The ghost story was good and the reason I read this book with interest, even if I wasn’t always convinced by the characters and the jolly atmosphere. The idea of a « real » story including Charlotte Brontë as an intimate friend of Jane Eyre was clever and could have been really enjoyable.

Alas the story takes too much pains to be funny. The main distortion is made by adding new characters to the story, which was okay for me, but also by radically changing all the original characters’ personalities (even Charlotte Brontë’s, who’s suddenly a Jane Austen fan and Darcy’s groupie which is wrong and rather silly, especially knowing that Charlotte Brontë didn’t care for Jane Austen’s books). Jane is a petulant shallow young girl (Charlotte is the real heroin here), Rochester a caricature without any charm, Adèle a well loved child and not the poor superficial orphan despised by Rochester and all his clique. Miss Temple is just a so nice young woman. But the worst is certainly Helen: Helen Burn is a fundamentally important person  for Jane Eyre, a strong character, a sadly wise young girl, who embrace her fate with fatality and piety. Here, Helen is Jane’s side-kick, a very modern voice, supposed to be very funny. She is, sometimes, but not always, and I just couldn’t stomach the desecration. Charlotte’s character is stereotypical and rather antipathic.
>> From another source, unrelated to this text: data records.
In the data rows, the value 128 means zero.
Each row of this table is followed by its label. One hidden rule gives the labels. It looks at one to three of the table's principal directions, none of them among the few with the most spread.
[188 146 171 122 228 124 160 134 101  99  68 174 113  56 104  66 152 142  63 119 112  15 166 123 131  76 159  64  87 193  99  50 104 154 133 117  92  83  98 197 123 128 115  94 155 133  49 110] f
[192 131 133 126 143  99  89 122 178 131  71 148  74 107  96 180 116 161  67 149 109 132 125 148 121  99 127 102 114 181 137 131 128  72 110 106 120 157 135  62 166 126 162 122 106 134  98 113] e
[149 138 150 177  91 122 170 128 135 116 164 160 126 166 136 114 127 115 140 102 161 129 137 110 123 147 134 124 151 150 115 142 151 127 138  99 140 175 177 107 170 110  80 175  91 144 135  79] g
[225 160 148 111 185 115  80 103 184 116  29 165  24  67  51 172 116 164  60 183  73 113 129 165 111  88 127  78  81 201 142 109 126  67 113 103 100 147 145  66 196 129 159 124 135 130  59 101] f
[180  91 144 190 131 127 175 151 144  86 129  90 104 139 177 112 120 123  80 133 128  69 144  89 179 106 167 121 134 135 163 104 111 119  87 147 129 146  96 124 161 116 173  65  86 178 109 181] d
[115 120 129 122 154 186 146 174 133  92 131  76 142  94 221 172  57 118 129  89 140 155 124 155 210 111 127 180 171 127 125 147  36 159 137 122  77 178  77 122 109 138 173  46 120 126 165 193] g
[114 117 101  51 169 102  99  92  89 161 112 117 170  94  92 131 203 166 121 129  87 111 117 143 111 110 140 120 100 109 127 126 143 140 130 122 130  59  81 140  52 131 123  91 158 121 102 141] h
[175 112 123 114 131  55 125 133 144 139  86 163 128  99  58 149 170 149 105 134  79 118 102 113 102  95 162  98 116 140 168 117 163 100 113 130 131 136 146 109 137 120  95 115 112 173 108 108] h
[121  75 131 174  90 162 152 159 117 106 177  87 172 166 222 127 123 134 183 111 133 139 129 108 197 136 144 160 154  87 154 158 137 122  82 127 142 132 108 127  69 122 150  94  92 139 171 184] i
[183 148 106 156  96 195 142 122 163  90 139 141 123 134 150 159 117 146 184 137  86 164 119 147 164 162 154 154 158 117 158 159 172 104 109  86 135 181 182  55 171 106  95 147 114 147 179 128] h
[ 97 118 163 140 121 121 162 128  89 122 163  99 193 140 161 123 139 102 146  64 143 116 119 141 154 129 149 132 144 116 106 122 110 163  92 143 116 119 105 182  95 118  92 122 115 117 132 153] h
[149 154  78   0 161 112 144  42  65 171 114 134 180 100  63  94 255 195 107 127  79  88 118 158  96 141 152 101  77  92 116  99 215 128 121  99 165  15 103 129  81  81  98 133 180 125 113 117] f
[130  85 113 171 122 214 151 165 131  69 130  56 168 132 229 132  84 125 130 102 110  91 136 152 188 137 166 160 179  91 140 123 110 123  56 167 123 120  68 146 130 116 156  85 104 120 178 224] e
[105 153 155 138 112 151 148 120 110 130 154  91 165 158 162 154 108 107 122  74 139 131 125 169 156 138 140 130 146 119  96 121 112 137  72 142 111 127 101 145 139 108 123 140 116  94 146 162] g
[137 115  99 101 136 136 132 117 129 109 106  79 149 108 121 179 145 146 118 128  49 120 103 169 155 124 150 144 135 105 150 145 148 102  88 137 117 126 101  98 139 109 125  95 119 146 136 186] d
[140 165  72  17 169  87 101  57 102 182  94 144  97 113   8 107 223 181  83 187  87  79 137 142  33 119 115  84  74 122 123 102 197 114 136 127 169  40 114 106 138 109 143 159 194 134  53  88] d
[137 156 140  88 180 106 139 157 108 142 115 163 132 103 121 112 134 142 105 103 159  94 138 112 129  79 132  99 118 167 103  89  92 170 138 117 120 117 106 161  97 132 155  95 166 134  88 118] d
[144 104 107 121 147 228  83 119 172  86  88  63  90  66 190 207  55 152 144 174  56 193 136 217 193 152  89 194 142 115 153 192  94  70 134  96  66 165 112  47 124 140 169  93 111 102 168 174] e
[ 96 133 105 162 107 213 133 202 137 113 160 122 137 151 196 103  37 104 165 115 178 123 170 110 112 125 118 148 195 101 122 108  93 159 107 173 138 134 113 166 139 140 167 151 152 109 168 143] e
[ 59  93 162 208 105 165 154 204 118 122 207 105 146 164 236  92  51  71 185  85 212 161 150  86 184 129 128 167 188 113 121 139  32 192 130 151 113 179 109 184  77 165 157  91 102 126 167 151] d
[106 121 120  79 136 123 140 103  91 142 132  93 184 112 129 140 161 139 119  96 100 119 123 166 132 129 131 133 125 102 113 127 141 127 105 132 119  86  94 148  91 108 110 122 132 114 132 152] e
[119 132  92 102  91 177 153 151 131 128 152 109 157 143 157 148 108 135 173  88 118 177  97 157 157 146 164 154 184  85 141 140 132 128  69 138 152 156 132 107 142 101 126 127 123 134 203 163] d
[ 92 123 130  68 124  48 125 107 106 156 111 112 149 117  76 153 161 116 102 109 122 150  78 125 110 112 115 124  97 115 127 132 123 130 151 151 126 111 116 152 118 127 113 114 131 130 121 138] d
[136 128 128 104 127 146 156 153 118 116 128 122 159 113 143 142 128 135 174  92 112 147  94 153 162 126 171 139 157 106 147 125 123 146  75 137 125 145 123 135 113 111 108 104 135 141 160 154] i
[141 165 161 142 109 108 136  92 134 132 125 136  90 164  91 131 129 113 107 139 150 120 129 140  96 145 108 103 102 148 108 122 155 107 119 132 135 129 154 116 193 110 117 191 125 109  97  94] f
[ 66 124 164 116 135 145 133 154 100 146 168  89 152 137 193 139  94 110 180  92 179 175 122 166 181 136 112 162 148 115 108 143  60 173 100 135 100 141  93 158  54 140 161  99 142  98 140 153] f
[173 151 105 111 144 102 124 112 151 133 102 156  87 106  69 133 146 143  86 160  95 111 136 109 102 107 130 103 108 153 144 111 147 111 150 112 136 139 155  94 177 124 136 127 138 164  95 107] g
[ 89 102 120 130 130 187 143 125 107 118 179  74 154 115 208 116 111 115 173 119 141 163 143 140 184 156 118 188 154  90 133 156  79 167 151 114 105 136 101 135  69 142 141  82 127 125 164 161] f
[142 139 147 123 131 103 104 140 162 110  91 141  65 100 100 163  79 106 126 161 136 170 104 104 122 101  85 132 101 153 151 141  90 118 181 132 107 173 160 117 166 153 151 121 138 136 108 118] i
[138 131 127 121 102  84 109  81 159 124 106 138  89 117  80 155 131 116 103 157 113 173 103 129 113 149  83 134  91 149 132 156 150  84 188 103 135 161 195  89 182 128 108 165 111 136 127 101] f
[155 197 136 161  99 144 148 152 133 152 166 238 125 174 105  87 122 123 162 100 196 132 152  75  71 132 150  94 159 154 101 109 152 163 163  95 151 156 186 122 164 124  71 201 137 122 147  25] g
[112 135 137 100 173  64 103 111 117 152 109 139 133  89  85 132 147 117  64 119 133 106 136 109  99  87 106 108  97 168 104 107  84 157 189 123 104 114 110 160 109 154 131 100 143 130  71 113] e
[108 110 117  97 155 188 157 142 105  97 130  48 183  93 197 161 111 133 142  79  83 126 112 202 210 132 161 168 166  97 125 130  87 146  58 141  97 128  68 143  96 109 143  63 129 124 163 223] d
[111 125 111  77 136  27  84  86 133 166  89 149 114 102  28 148 171 133  71 160  92 133 114 119  67 109  77 103  70 154 120 132 160  92 188 122 139 106 162 123 135 139 117 155 137 138  81  95] g
[122 124 155 176 114 158 137 144 135 100 125 118 142 138 162 136  88 108 146 125 135 120 143 157 131 155 115 143 143 125 120 136 136 117 117 141 100 136 132 138 140 126  99 164 114 101 144 122] h
[112 122 137 123 125  97 151 108 109 113 125  91 150 124 110 140 147 104 109 118  97 108 109 127 133 124 128 129 109 112 133 124 135 130 127 154 117 115 117 156 146 119 105 119 121 140 114 162] f
[ 54  86 121  84 168  36  88  81  84 152 116  78 188 102  94 132 203 117  77 128 103  94 106 128 118 118 103 134  74 125 106 129 116 153 176 149 120  59  78 187  50 156 123  79 144 121  80 171] g
[132 130 107 101 120 183 150 138 107 135 147 142 154 129 156  89 138 156 176 117 126 132 141 147 141 148 143 129 145  97 125 116 162 126  87 117 155  98 136 139  94 105 125 151 149 118 167 125] i
[149 152  84 114 101  91 106  98 138 149 114 192 124 161  38 127 199 155 138 162  98 126  95  89  59 144 150 105 109 119 142 146 221 105 170 111 174 112 172  82 163 121  67 174 132 141 139  75] d
[118 103 161  88 174 101 179 162  81 140 131  83 178  92 165 135 133 135  95  57 128  91 135 158 176  72 155 117 144 132 116  98  69 156  60 147  90 112  48 179  64 110 156  55 120 143  96 175] e
[136 165 195 190 158 167 168 184 116  96 139 167 116 140 180  74  70  86 131  84 218  84 152  90 146 107 152 105 147 168  92  78  53 200 138 142  99 147 108 201 144 144 127 117 140 105 116 112] f
[112  92  93 206  65 161  67 149 196  96 120  77  77 181 162 172  55 109 133 211 113 155 130 103 125 152  81 163 132  97 172 168 152  61 123 174 155 150 146  80 186 153 200 151 105 121 160 185] g
[134 133 163 181 101 154 173 149 119 105 166 144 136 166 174  77 117  98 169  98 186 125 121  91 157 148 164 127 147 119 128 108 116 166 109 139 145 145 143 167 139 122 108 133 118 129 159 128] i
[ 89  75 141 132 139 126 101 143 139 134 131  50  89  98 161 160  79 108 140 164 108 177 132 151 174 114  91 165 126 107 166 155  56 116 105 157  90 150  95 126  86 158 203  68 116 138 111 181] i
[174 155 113 146 123 172 150 117 134 107 134 168 142 129 125 111 152 148 160 129  95 113 136 136 137 155 165 121 139 128 132 120 184 123 115  93 140 134 170 104 150 106  76 157 133 138 153 107] h
[116 140 108  25 157  37  70  66 121 192  84 125  97 101  13 163 192 157  81 167 100 142 100 156  55 106  97 102  74 137 130 132 145 108 141 134 137  85 114 102 117 132 147 133 164 126  58  98] d
[158 154 159 154 122 139  91 120 167 120  97 175  43 128 100 112  92 116 150 188 161 162 126 116 104 146  99 114  94 154 140 123 126 110 155 124 130 146 182 115 167 149 141 172 148 105 116  77] i
[105  94 122 219  96 232 141 194 148  80 161  88 135 154 237 107  32  93 165 124 154 125 164 110 162 146 133 169 194  89 142 133  88 138 107 170 119 150 103 153 140 146 155 120 103 113 192 176] e
[117 153 149  64 161  27 125 121  94 180 110 172 150 118  50 120 184 139  93 101 158  96 117 122  68  88 126  80  97 163  99  92 133 158 133 134 132  91 116 167  95 125 111 139 163 129  62  78] h
[128 133 114 176 132 183  71 137 174 122 135 144  67 130 160 124  69 122 135 178 166 158 167 108 116 142  94 152 145 151 127 152  85 133 192 104 121 163 143  88 139 172 171 131 132 110 133  99] g
[189 155 112  92 120 145 108 100 163 119  79 140  83 118  93 175 130 170 126 165  87 155 105 172 126 141 123 121 108 135 148 144 180  65 101 103 137 138 159  51 178 101 138 157 135 123 135 119] i
[111 134 129 115 148 134 137 117 104 140 146  97 155 122 147 113 136 117  98 101 143 101 145 126 135 115 143 123 131 119 114  95  92 166 113 146 121  98  81 167 109 129 149  96 141 121 116 158] e
[110 142 142  68 175  36  84  81  99 174 103 138 145 109  60 128 192 140  68 132 152  84 134 133  61  99  98  91  74 165  93 101 127 153 157 130 127  62  97 162  81 142 134 132 172 108  37  95] h
[159 144 113  82 111  68  90  87 155 154  84 170  84 112  29 156 163 146 118 171  93 173  88 122  79 127 112 106  83 137 155 139 177  82 156 114 150 133 186  83 165 125 108 163 136 141 117  84] i
[144 141 135 129 177 163  98 119 143 104 104 116 102  85 146 146 104 127 110 140 120 125 137 141 153 113 126 139 122 157 123 126  69 150 157 111  92 141 105 121 125 155 154  80 144 116 106 147] g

Maybe « Jane Eyre » is too serious and intense a story to being making fun of? Or maybe I just couldn’t bear to see such an elegant story ransacked for fun? Or maybe the book wasn’t fun and clever enough…

In the end I had the vivid impression of an amateurish troupe of middle school kids making fun of a classic, repeating the same jokes on a loop, like saying that Jane is plain, Rochester too old for her, Charlotte short-sighted, her brother ackwark and foolish, and so on.

I’m still looking forward the next book, but if the fourth Jane is by chance Pride and Prejudice’s Jane… BEWARE!!